A round-up of the stretcher cases and bearers from Corgi over the years. I could spend a while trying to make sense of them but won't for several reasons. Firstly the websites I visited in researching the figures don't always seem to get it right themselves being more interested in the vehicles as stand-alone playthings or mint-boxed investments. Secondly some of these seem to be interchangeable with late Dinky (who were bought by Mettoy) toys, thirdly; I will post a vague list at the end of these Corgi posts; some of the contents were subject to change and finally; some of the items came with more than one vehicle or in more than one set.

The carded example is giving a clue if you know UK domestic brand trade-marks! Note also the scale-down top-right.

The late sets all went with this day-glow set-up, all part of the craze for motorway emergency vehicles as the M3 and M4 started to open up the nation to visiting other bits of itself with a little more ease!

Some being moulded in orange-red vinyl, sometimes painted, the green one is a softer synthetic rubber and is probably another Hong Kong copy. Again there was a smaller-scaled version.

G is for Guards - Standard Bearers

From the left; a Hong Kong, PVC (with ethylene base and head) copy of Britains Herald, a Timpo 'solid' with moving arm, a Reisler polystyrene Danish Guard and a massif lump of lead which I assume is a home-casting...or very minor make!


C is for Corgi Circus

We briefly dipped into the circus figures the other day looking at those BTS resin things from Hastings or wherever it was! The Corgi Circus has been one of their longest running successes, from the Chipperfield's branded sets of the early 1960's through to the Jean Richard circus set of 1978. Quite a few were also re-issued in the recent Corgi flood years, although I think figures were either thin on the ground or poured-metal 'Corgi Classics'?

The later figures top left are a styrene human cannon-ball'ess flanked by two 54mm vinyl characters, the clown replacing the earlier model, then; a diver from a set we'll be looking at again in a day or so.

The smaller unpainted polypropylene girl with the ring is from a 'Dolphinarium' (on a lorry!), the horses are common as they came six (or 8?) to a set with a circus horse-box, while the elephant (a lump of PVC) was also issued as a hollow-finished styrene kit, along with a packing case in the accessory range.

The clown and chimpanzee from the advertising Land Rover, I have one missing the mic, the other missing the hat, so lined them up to get a 'composite' shot! Again; faces get very different treatments, one being 'whited-up' with the shirt's pale blue.

Thursday, December 12, 2013

G is for Guards - Lone*Star Musicians

Er...that's it...Lone*Star musicians...9 of them, three similar pairs, some Toyway reissues, some originals some intermediate...musicians...from Lone*Star.

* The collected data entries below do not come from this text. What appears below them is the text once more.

Every row gives one point. The points of each table are mixes of a few directions, plus a little noise. Count the directions of each table, and those that both share. Where both have some left over, give the other angles between the two spaces (their principal angles), to ten degrees, smallest first.

First (5 x 2):
2.7  2.5
-5.5  -5.1
-3.2  -3.0
-0.1  -0.1
6.1  5.7
Second, 7 rows:
-2.7  -2.4
1.7  1.6
-2.6  -2.4
-0.6  -0.7
-6.5  -6.0
4.6  4.3
6.1  5.8
Directions: first 1, second 1, shared 1

First, 6 rows:
-3.1  2.7  0.5  2.9  4.4  1.0
-3.1  1.8  -1.3  3.3  4.6  0.3
4.2  -2.7  5.6  -1.0  1.8  0.5
2.3  -2.7  -2.7  -9.0  -6.3  -2.4
3.5  0.5  7.2  -4.1  -4.8  1.7
-3.8  0.4  -9.2  7.8  0.4  -1.1
Second (6 x 6):
1.5  -1.4  2.6  6.1  4.5  1.0
-1.3  1.9  -3.7  -1.5  -7.6  -0.2
-0.6  -3.4  -3.1  6.8  10.4  -1.3
-6.0  7.2  0.1  -6.5  -2.1  0.9
0.6  1.1  1.3  -2.6  -4.5  0.5
5.8  -5.3  2.7  -2.3  -0.7  -0.9
Directions: first 4, second 4, shared 4

First (9 x 11):
0.5  3.0  2.7  0.8  1.2  2.2  -2.3  1.6  0.8  -0.7  -3.4
0.6  4.8  4.1  2.5  2.6  4.0  -3.4  2.3  0.0  -2.3  -5.7
-0.8  -5.9  -5.2  -1.9  -2.3  -4.5  4.5  -3.1  -1.3  1.6  6.7
0.3  1.9  2.0  -0.6  -0.1  0.9  -1.9  1.3  2.0  0.8  -1.9
0.2  0.8  0.7  -0.5  -0.3  0.2  -0.8  0.6  1.2  0.7  -0.7
0.0  -1.8  -1.1  -3.7  -3.0  -2.8  0.6  -0.4  3.5  3.8  3.0
-0.3  -1.7  -1.5  -0.2  -0.4  -1.1  1.3  -1.0  -0.6  0.2  1.7
-1.7  -10.6  -9.6  -2.9  -3.7  -7.8  8.4  -5.9  -3.1  2.3  12.1
1.3  9.3  7.8  6.6  6.2  8.8  -6.4  4.5  -2.4  -6.3  -11.7
Second, 11 rows:
-3.3  1.6  -8.2  -4.2  -5.6  -6.2  -0.1  0.6  7.9  -3.2  -6.4
1.1  -2.2  3.1  2.9  4.2  2.4  0.7  -1.0  -5.7  0.7  3.4
0.8  2.9  1.2  1.7  -0.6  2.8  -0.3  1.1  0.0  -1.8  -1.7
0.0  5.1  2.3  0.6  0.4  2.3  -3.5  2.6  2.8  -2.1  -6.6
-1.1  -5.5  0.0  4.5  8.9  -0.5  1.5  -2.9  -10.0  -2.4  1.4
-2.0  -0.6  -3.6  -1.0  0.1  -3.2  -0.2  -0.3  1.3  -2.0  -3.3
0.0  -6.8  1.9  1.6  6.6  -1.2  1.3  -3.0  -7.4  3.0  6.0
2.7  6.0  4.1  3.8  -2.0  7.4  -0.6  2.3  -0.6  -2.6  -1.2
1.8  -4.6  2.2  -8.2  -5.5  -3.7  0.6  -0.7  6.5  12.6  10.9
1.9  0.1  -0.2  -2.4  -6.5  0.8  2.5  -0.2  3.1  3.6  6.4
-2.0  4.2  -3.0  0.9  -0.2  -0.8  -2.1  1.5  2.7  -5.8  -9.1
Directions: first 2, second 4, shared 2

First:
-1.4  -1.0  7.0  3.0  -3.3  0.2  0.2  -4.0  -2.8  -0.9  1.4  1.3  -0.7  -2.4  -1.4  -3.6  -3.2  3.5
4.6  -0.5  2.8  2.8  1.9  7.9  -1.1  0.3  -0.2  3.6  -4.0  4.5  2.9  -2.2  1.3  0.9  10.6  6.4
6.5  -2.3  -4.4  7.4  7.3  -4.6  -2.8  1.4  3.5  1.4  -5.6  1.3  8.0  -1.4  -0.6  -0.8  3.4  1.3
-7.6  0.1  3.0  2.1  -1.7  -6.8  -6.2  -2.5  1.5  -2.9  2.8  5.7  -5.6  -2.7  1.5  -2.6  -4.1  3.6
8.3  -2.1  0.6  1.4  0.3  1.6  -4.9  -5.2  -0.4  0.2  -5.5  -5.1  6.0  -1.1  -4.9  1.0  -3.4  -6.9
-4.0  1.8  3.3  -6.7  -6.4  4.1  6.5  -0.6  -4.2  -1.2  5.3  -4.3  -5.1  2.4  -0.5  0.2  -4.7  -2.8
-3.1  1.3  -10.4  -2.6  4.1  -8.2  3.7  6.8  3.4  -1.3  2.4  -2.6  -0.5  4.3  2.1  1.5  -2.3  -4.2
-3.2  2.7  -1.8  -7.5  -2.2  5.8  4.5  3.8  -0.9  0.9  3.2  -0.9  -4.9  3.2  2.7  3.4  3.7  -0.9
Second, 9 rows:
2.5  -0.8  -2.5  1.8  3.9  -3.8  1.4  2.4  1.2  -0.4  -3.4  -1.3  2.2  1.5  -0.5  0.2  3.6  0.1
-3.2  -0.2  3.0  -2.5  -2.7  13.4  -3.7  -6.9  -5.5  -1.5  2.8  -0.3  -5.7  -1.9  4.4  2.8  -2.3  1.6
-2.8  4.4  -1.2  -1.6  -4.2  -0.9  -5.0  -0.1  2.1  1.4  7.7  5.0  -1.3  -4.7  -0.1  -2.3  -7.3  -2.7
-4.9  -1.3  -4.8  3.6  -0.1  2.5  -4.9  -1.5  3.6  5.1  6.0  9.1  2.0  -0.4  7.3  -0.5  -2.4  6.5
-1.4  -3.8  -0.1  5.8  2.2  -4.4  7.3  -0.9  -2.3  -0.7  0.3  -2.1  2.5  3.7  1.6  -3.2  -2.2  5.3
1.2  -5.8  4.7  2.4  -0.5  -7.2  8.2  -3.6  -1.0  1.6  -8.2  -4.0  0.7  13.7  -1.6  -0.7  9.4  6.5
5.2  4.7  -3.7  -3.7  4.1  1.1  -6.0  2.5  0.6  -3.0  -3.9  -2.5  -2.4  -3.7  -2.3  3.4  4.5  -7.0
4.0  1.1  4.4  -5.0  -1.9  -1.3  3.2  8.4  2.3  -1.1  -3.6  -3.1  3.4  -5.7  -7.8  0.8  0.3  -8.1
-0.4  1.7  0.4  -0.7  -0.9  0.8  -0.4  -0.1  -1.3  -1.4  2.2  -0.8  -1.2  -2.8  -0.7  -0.8  -3.6  -2.1
Directions: first 5, second 6, shared 2; angles 40, 50, 90

First (10 x 32):
-3.9  1.8  3.7  -3.2  2.5  3.5  -1.2  -0.4  -3.9  2.7  1.3  2.5  4.3  -3.0  -5.9  2.3  3.7  -4.2  1.6  -1.3  2.0  5.3  -6.5  -6.6  -1.3  -1.7  -2.1  3.2  3.0  -0.1  -1.5  -0.8
5.6  -1.8  -6.9  0.5  1.0  -6.0  0.4  -3.2  -1.2  -2.8  -5.2  0.0  -5.3  7.8  0.5  -6.3  -3.1  3.4  1.6  -2.6  1.5  -3.4  -0.3  11.1  0.9  1.0  3.1  -2.8  -1.4  2.9  -3.0  -3.7
-1.2  3.4  -0.4  2.7  -0.1  8.5  3.4  -2.6  -5.2  -3.0  0.1  -0.9  3.2  -1.6  5.4  -1.0  0.5  -5.5  -0.7  1.6  1.7  4.9  2.1  -6.0  -3.7  0.6  1.7  2.2  1.4  1.9  1.9  -1.0
3.4  -9.5  -9.2  2.2  -4.1  -13.3  -0.1  2.4  -1.6  -6.7  -5.4  3.8  -3.6  11.1  -5.5  -10.1  -1.1  10.0  2.0  -4.1  1.6  -1.5  -3.6  14.0  6.0  -1.4  1.3  -5.7  -3.8  2.5  -5.6  -5.2
0.8  1.1  0.7  -1.4  4.0  -5.8  -3.8  -0.8  -4.3  2.9  -5.0  0.9  -2.0  -3.4  -5.4  -0.3  4.4  1.3  -1.6  -4.1  4.2  5.2  -3.1  5.6  0.6  -2.8  0.8  -0.6  -0.3  -0.3  -4.6  2.8
1.9  3.6  0.2  -1.6  1.8  5.8  1.8  -3.8  1.6  1.0  1.9  -2.0  -1.3  1.5  4.2  1.1  -3.5  -4.7  2.3  2.1  -2.9  -4.7  1.6  -2.7  -3.1  2.5  0.6  3.0  1.7  1.2  2.5  -1.9
-1.7  -1.3  4.1  -2.5  0.0  -1.7  -0.9  3.3  1.5  2.5  3.6  1.3  -1.0  -4.5  -4.9  2.5  2.8  -0.3  1.3  0.8  -6.1  -0.8  -1.0  -3.9  1.7  -2.1  -3.3  4.6  0.4  -1.8  -0.5  2.0
-4.3  4.3  6.5  -1.6  0.1  8.0  -1.7  0.4  7.2  5.6  4.9  -2.4  6.7  -3.8  3.5  9.0  -2.6  -2.6  -2.4  2.9  3.1  -2.2  0.4  -9.0  -2.5  3.1  -1.8  -2.9  1.8  -3.6  5.4  2.8
-4.4  3.6  3.7  0.1  0.1  9.3  1.0  -0.8  -1.1  1.1  2.9  -0.2  6.6  -3.2  2.3  3.9  0.7  -5.3  -0.8  1.7  3.0  3.9  -1.1  -9.9  -3.2  0.9  -0.8  0.8  2.5  -0.5  2.9  0.0
3.7  -5.2  -2.2  5.0  -5.5  -8.3  1.3  5.5  6.9  -3.4  0.5  -2.8  -7.1  -1.2  5.7  -1.7  -2.1  8.0  -3.3  3.2  -8.1  -6.9  11.5  7.2  4.6  0.0  0.6  -2.2  -5.3  -2.1  2.0  5.3
Second:
-1.1  -1.2  -6.8  -1.0  -5.5  -1.0  0.0  3.7  3.0  -0.3  -2.5  3.6  2.1  1.1  3.0  -5.4  3.3  -0.5  1.4  -2.4  -5.9  -0.8  -2.3  1.3  1.2  -7.7  -5.8  -1.9  -3.5  2.0  3.7  4.9
4.0  -2.8  -1.3  5.5  -0.4  -5.9  1.4  1.2  -7.5  -3.3  -0.7  -4.0  3.5  -2.5  2.3  -3.5  -3.0  2.8  1.5  0.4  4.3  3.9  4.5  2.7  1.8  -4.0  2.0  -4.4  0.0  1.2  -1.0  3.9
-3.3  -0.5  -0.8  -0.9  -1.6  -0.7  -2.0  2.1  0.5  1.1  -2.4  3.3  1.8  -1.4  -0.8  -1.1  5.9  -3.6  -1.5  -2.8  -6.0  2.5  -3.5  1.2  0.6  -5.3  -2.2  1.7  -1.1  0.2  1.5  4.0
6.4  -4.5  -8.7  -4.4  -5.8  2.8  4.2  1.0  11.1  -3.7  0.0  5.8  -3.8  12.7  0.6  -2.4  -8.9  13.9  8.6  6.3  -0.1  -14.5  -3.6  -5.2  0.1  5.6  -5.2  1.0  -2.2  -0.9  -0.5  -14.3
-3.5  -0.7  6.4  0.8  3.0  0.0  -3.4  -1.5  -1.8  1.9  -1.9  3.9  3.3  -0.5  -5.3  4.6  4.7  -2.5  -4.3  -0.5  -1.3  2.5  -6.5  -0.1  -0.7  0.6  3.4  4.5  2.6  -3.5  -5.9  -2.4
3.8  0.0  0.0  1.1  2.9  -1.9  0.6  0.4  -2.8  -3.5  -1.3  -4.2  -7.1  -4.6  1.0  -2.0  1.0  -1.4  1.4  0.2  -6.5  2.0  8.8  2.7  1.2  -0.6  2.9  5.2  -1.0  0.8  4.1  2.2
1.2  5.5  -0.2  1.9  2.2  1.6  2.0  -5.3  -3.2  2.4  0.7  -4.3  -1.7  -1.2  5.8  0.0  -2.5  -3.7  -3.4  -0.5  6.0  0.4  4.0  3.1  -3.1  2.7  3.0  -3.6  1.1  2.3  -2.5  2.9
-6.9  8.1  8.5  -2.5  4.5  6.1  -0.7  -4.7  0.5  7.4  8.4  -6.5  0.8  -3.4  -1.5  8.3  -2.6  -7.2  -5.0  -1.6  13.0  3.5  1.6  -3.8  -2.3  9.2  2.1  -6.2  3.8  0.4  0.1  1.7
-0.9  -4.2  2.8  -0.9  0.4  -1.4  -2.0  2.9  0.5  -1.8  -0.5  2.6  1.1  -0.1  -5.6  1.6  1.9  2.4  1.6  1.1  -3.3  1.0  -2.5  -2.3  1.9  -0.3  0.2  3.8  0.7  -2.6  0.1  -3.0
Directions: first 6, second 6, shared 1; angles 30, 30, 40, 60, 90

First, 9 rows:
5.3  4.0  0.0  -5.6  -2.4  -6.9  -2.3  0.9  4.3  -8.1  -3.2  -6.1  2.1  0.2  -2.8  0.4  -0.7  1.1  -2.1  1.8  0.8  -4.5  -3.0  2.2  4.3  6.3  4.1  4.8  -1.5  6.2  5.2  -2.1
2.6  1.1  -0.2  -2.6  -1.6  -2.6  -0.3  0.5  2.3  -3.1  -0.8  -1.7  -0.6  0.0  -0.5  0.8  -0.1  0.5  -1.1  0.8  -0.5  -1.5  -1.7  1.2  1.6  2.3  1.0  2.9  -0.8  2.3  1.5  -1.0
-5.4  -3.9  2.5  2.3  0.3  0.8  2.0  -0.1  -0.7  3.0  1.5  5.9  -4.5  0.3  3.2  2.2  1.4  1.6  1.5  -5.3  0.3  5.8  4.4  -0.2  -3.5  -6.4  -0.5  -4.0  -2.0  -5.6  0.2  3.3
-0.2  -3.2  -0.8  1.2  -1.4  4.0  2.9  0.2  -0.2  4.4  3.2  5.3  -5.1  0.0  2.9  1.1  0.5  -0.6  -0.1  0.4  -3.2  2.4  -0.5  0.1  -1.9  -3.1  -4.3  0.7  0.7  -3.2  -4.7  0.2
11.9  6.6  -6.4  -3.9  -1.3  1.8  -2.9  0.3  0.8  -2.6  -0.8  -9.6  7.6  -0.4  -5.6  -4.9  -3.1  -4.8  -3.1  13.2  -3.4  -11.9  -10.6  0.0  6.1  12.5  -2.6  9.3  5.8  10.6  -4.7  -7.8
0.4  3.9  -1.5  2.1  3.8  1.4  -3.6  -1.1  -3.7  -0.1  -2.2  -6.2  9.1  -0.4  -4.3  -4.0  -1.5  -2.3  0.9  3.3  2.7  -4.5  -0.8  -2.4  1.5  3.9  1.6  -1.9  3.1  3.4  0.2  -1.4
-1.6  -2.6  1.4  -0.4  -1.8  -0.4  2.1  0.4  1.7  0.6  1.5  4.1  -5.4  0.3  2.8  2.4  1.1  1.6  0.0  -2.9  -1.2  3.4  1.6  1.0  -1.5  -3.4  -0.7  0.0  -2.0  -2.9  0.1  1.6
-9.3  -0.9  1.1  9.2  7.6  5.9  -1.5  -2.1  -8.6  7.6  -0.3  1.1  7.0  -0.2  -1.1  -3.7  -0.1  -1.8  4.2  -3.4  4.9  3.1  6.5  -5.0  -4.4  -5.5  0.3  -10.9  2.6  -5.6  -1.4  3.3
-4.0  -4.8  4.2  -1.9  -3.5  -4.3  3.5  0.8  4.1  -1.6  1.2  7.2  -10.2  0.5  5.1  5.8  2.4  4.5  -0.1  -8.0  -0.3  7.4  4.4  2.8  -2.5  -6.8  1.1  -0.9  -5.6  -5.3  3.8  4.0
Second:
1.1  -1.4  0.0  -1.8  -1.0  0.3  2.0  2.2  1.0  -0.4  0.9  2.6  -3.6  -1.8  1.7  0.2  -1.5  -1.2  -1.8  -0.9  0.2  3.0  -0.1  2.6  0.3  -3.1  0.0  -1.1  -0.7  1.6  2.1  -0.3
-5.4  -2.0  0.4  0.8  2.8  -2.2  -6.2  -7.0  1.6  3.8  -6.1  -7.6  3.3  0.6  -5.6  -2.0  6.0  3.9  7.8  -3.9  0.9  0.0  4.6  -11.1  -10.7  5.1  4.7  -9.6  3.7  -4.4  5.1  3.3
2.5  5.3  -0.5  3.4  -0.2  1.4  1.4  1.6  -3.8  -2.9  3.7  1.1  5.1  3.6  1.6  1.6  -2.3  -0.9  -3.3  5.9  -1.1  -7.0  -4.2  4.5  9.7  2.4  -4.5  12.0  -1.9  0.2  -9.9  -2.2
3.6  -3.3  -2.5  -4.5  0.3  4.4  5.0  4.2  0.3  3.3  6.4  10.2  -8.6  -5.1  8.2  0.5  -5.7  -0.9  -7.7  -0.1  1.0  7.2  -1.1  7.2  4.6  -8.8  -2.5  -0.4  -1.6  5.2  -3.2  1.3
-0.3  -3.4  -1.7  -2.7  1.9  2.2  0.2  -0.9  1.0  4.7  1.5  3.1  -4.2  -3.3  2.9  -0.8  -1.0  1.7  -1.3  -2.0  1.2  5.1  1.6  -0.8  -2.3  -3.6  0.6  -5.3  0.9  1.5  0.0  2.7
0.5  -1.0  4.8  -1.2  -6.9  -6.4  2.5  5.4  4.2  -9.5  -5.9  -3.4  -3.5  0.1  -5.5  0.5  1.8  -6.0  3.6  -4.1  -1.4  2.0  0.7  2.6  -5.0  -0.9  3.7  -3.1  -1.5  0.0  16.3  -5.2
-0.4  5.7  -0.2  5.1  1.3  0.1  -2.3  -2.5  -3.8  -1.3  0.5  -3.8  9.0  5.2  -1.8  0.8  1.1  1.4  0.9  5.0  -1.0  -9.1  -2.4  -1.4  5.4  6.5  -2.6  9.2  -0.1  -2.6  -9.0  -0.9
-1.7  0.1  -0.5  1.0  1.8  0.1  -2.4  -3.0  -0.4  2.1  -1.0  -2.2  2.4  0.7  -1.3  -0.6  1.7  2.1  1.9  -0.1  0.4  -1.2  1.0  -3.8  -1.9  2.3  0.6  -1.5  1.3  -1.6  -1.5  1.5
Directions: first 3, second 3, shared 0; angles 50, 50, 50

First, 10 rows:
-6.7  4.0  2.7  -5.5  -2.3  1.7  6.0  -4.4  -2.2  -3.4  -0.4  -1.9  -4.6  4.3  1.6  4.1  -4.7  -1.5  0.2  4.8  0.2  0.1  -1.7  5.9  1.0  -1.7  -9.4  -7.6  5.2  -3.2  -2.3  -1.7
5.2  -6.6  0.9  2.0  -0.6  -1.5  0.9  -3.4  -4.0  3.6  -2.4  -0.2  2.2  -5.1  -3.6  2.0  3.3  6.6  -2.4  -0.2  4.4  1.6  -9.1  -3.3  -7.0  2.5  6.3  1.4  -1.8  2.9  2.6  -0.4
-5.0  7.8  -2.1  -2.9  -7.1  0.4  2.4  -1.8  1.7  -1.4  2.4  -1.7  1.1  2.6  -3.2  -0.9  -4.8  -2.0  3.4  5.3  -3.5  0.3  1.9  0.7  6.4  0.0  -10.2  -3.5  4.6  -4.3  -0.5  1.3
4.4  -3.9  -0.2  3.6  -0.6  0.1  -2.5  0.8  0.5  2.5  0.3  0.3  1.1  -2.5  -4.1  -2.9  -0.1  1.0  -0.8  -2.2  2.6  2.1  -3.1  -4.0  -2.5  1.8  5.1  2.6  -3.1  2.1  1.0  -0.6
4.2  -4.0  1.1  3.2  -1.9  0.6  -0.6  -1.2  -0.7  2.0  0.3  -0.9  0.3  -2.8  -4.6  -1.6  -1.5  1.8  -1.2  -1.0  4.1  2.5  -6.3  -3.4  -3.4  2.4  4.0  0.9  -2.5  2.0  0.6  -1.1
4.9  -2.5  2.8  7.2  10.7  2.5  -6.8  10.3  5.8  -3.6  3.8  0.8  -3.3  -0.5  9.1  -3.9  1.1  -6.6  -2.0  -10.0  1.1  -3.4  8.1  0.1  2.7  -0.3  12.0  7.5  -9.3  4.9  -3.9  -0.4
6.7  -7.9  -1.8  2.8  1.8  -2.9  -2.9  -0.5  -2.6  5.5  -3.4  2.4  4.4  -5.3  -3.3  -0.3  6.8  6.2  -2.0  -2.7  2.1  1.2  -4.4  -5.2  -7.1  1.5  9.0  4.8  -2.8  3.4  4.0  0.4
-6.9  10.0  -1.1  -4.8  -4.1  -0.7  5.5  -2.5  0.0  -4.0  1.8  -2.2  1.2  2.3  3.3  4.2  -1.5  -0.2  2.9  6.5  -4.9  -3.4  3.0  4.3  7.5  -0.8  -10.6  -3.6  5.6  -4.5  -1.0  2.9
-7.2  7.8  -1.0  -5.7  -1.3  -0.8  4.2  -1.7  -0.5  -3.3  0.1  -0.6  0.0  3.5  4.5  4.0  0.0  -0.8  2.2  4.8  -5.1  -3.1  4.8  5.2  5.4  -2.2  -9.4  -3.8  5.7  -4.1  -0.8  1.8
0.5  -4.5  -1.2  0.1  5.4  0.6  -6.0  4.5  2.0  2.4  -2.4  4.2  -2.4  3.3  0.2  -4.6  1.6  -4.3  -0.6  -5.2  -1.0  1.8  6.7  -0.5  -2.7  -3.0  3.0  1.2  -1.6  0.8  0.2  -2.4
Second, 10 rows:
4.9  3.9  0.4  7.5  -1.9  1.0  -1.4  4.2  4.8  -3.1  6.8  -3.6  3.3  -4.8  0.9  -2.4  -2.2  -0.9  0.9  -1.8  1.1  -2.7  -0.4  -4.1  6.8  4.4  5.5  6.6  -5.9  2.3  -1.9  3.3
5.8  -0.9  -2.3  3.7  2.9  -4.7  -0.1  0.9  -1.9  1.1  -0.2  0.1  8.5  -8.2  4.4  4.1  10.4  8.5  -0.7  -0.7  -1.9  -4.9  -1.4  -3.5  -0.1  2.6  9.1  8.6  -3.2  3.0  3.3  5.2
-5.7  -4.3  -1.0  -6.7  6.2  0.1  -2.8  0.6  -1.3  2.2  -6.7  5.8  -5.8  8.5  1.7  -1.2  1.6  -4.6  -0.9  -2.2  -2.5  2.5  7.9  4.7  -5.4  -6.6  -4.6  -5.1  4.1  -2.2  0.4  -4.3
-1.3  -1.0  1.3  0.3  4.5  1.8  -2.8  3.9  2.0  -1.4  -0.1  1.3  -4.4  4.0  3.1  -2.5  -1.5  -5.7  -0.4  -3.7  -0.1  0.5  5.5  2.0  0.4  -2.3  0.8  -0.6  -1.6  0.4  -2.0  -2.1
-4.3  -4.3  3.9  -3.0  1.6  4.9  -1.0  -0.3  0.5  -0.3  -1.8  1.6  -10.8  8.2  -3.0  -3.6  -8.5  -8.0  -1.4  -2.0  3.6  6.1  0.8  4.2  -4.6  -3.8  -4.8  -8.1  1.5  -0.9  -3.0  -7.2
0.2  3.4  -0.3  0.7  3.3  -1.4  0.3  2.5  1.1  -2.7  1.4  -0.4  2.4  -1.3  6.9  2.0  3.7  0.5  0.4  -0.8  -2.8  -4.8  4.7  1.2  4.1  0.1  1.9  3.5  -1.2  0.7  -0.5  2.9
-1.4  1.6  1.8  -2.5  -1.9  -1.7  6.9  -6.0  -4.9  -1.3  -1.3  -2.3  0.9  -2.5  2.1  7.8  2.1  6.3  -0.8  4.9  1.3  -2.2  -7.0  2.8  -1.7  1.5  -2.6  -2.4  2.9  -0.7  0.6  1.2
-0.6  -2.2  0.4  -3.7  0.7  -2.8  5.2  -6.1  -6.7  1.0  -4.4  0.2  2.2  -2.4  1.8  7.9  6.2  8.1  -1.7  3.6  0.5  -1.3  -6.4  2.3  -5.6  -0.1  -0.3  -1.8  3.6  0.2  2.7  1.0
2.2  -2.2  -3.8  1.2  -12.5  0.7  -2.9  -3.4  1.3  6.9  0.2  0.2  2.6  -0.3  -18.5  -8.6  -7.5  0.0  2.7  2.9  2.0  8.9  -6.4  -8.7  -1.8  2.6  -5.0  -2.3  2.3  -2.0  3.3  -1.9
0.6  5.6  -0.1  3.8  -2.6  1.6  -1.2  3.3  4.6  -3.1  5.6  -2.6  1.0  -0.5  0.1  -3.1  -4.4  -3.5  2.0  -0.3  -0.8  -1.8  2.8  -1.7  7.7  2.1  -0.4  2.6  -2.8  0.0  -2.4  2.1
Directions: first 5, second 5, shared 5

C is for Corgi Cowboys (No Indians!)

I think I promised this one to somebody over a year ago, can't remember if it was Sam or Gog, but it was one of them! Anyway, Sam has since published a better review of these but as I'm doing all (most...) of the Corgi over Christmas, they've got their five minutes...


There were only five or six items in total, these two (stagecoach and generic wagon), a simplified locomotive and carriage, and two larger play-sets, wagons and train, both with the three buildings. The only thing to note is that the red buck-board/prairie-wagon only seems to have come in the set, so you should always grab it if you see it - not for scalping a profit, but to fill the gap in your collection!

G is for Guards - Cymbalists

Lets put'em together and make some noise people!

Charbens x3; late, late mould-shrink and early with a Sacul on the end.

Another Sacul on the left and two Lone*Star, one website says smooth-bearskin'ed LS guards should have oval bases, but things are never that simple, the textured bearskins are later.


Various treatments of the Crescent/Kellogg's figure.

Wednesday, December 11, 2013

C is for Corgi 'Crocks' - Edwardian Style

A small number of the Corgi range are of what we would call 'old fashioned people' as children, now - of course - I know they are Edwardian - and still not that 'old fashioned' when I was a nipper! As far as I can tell, several of them were also supplied to Dinky...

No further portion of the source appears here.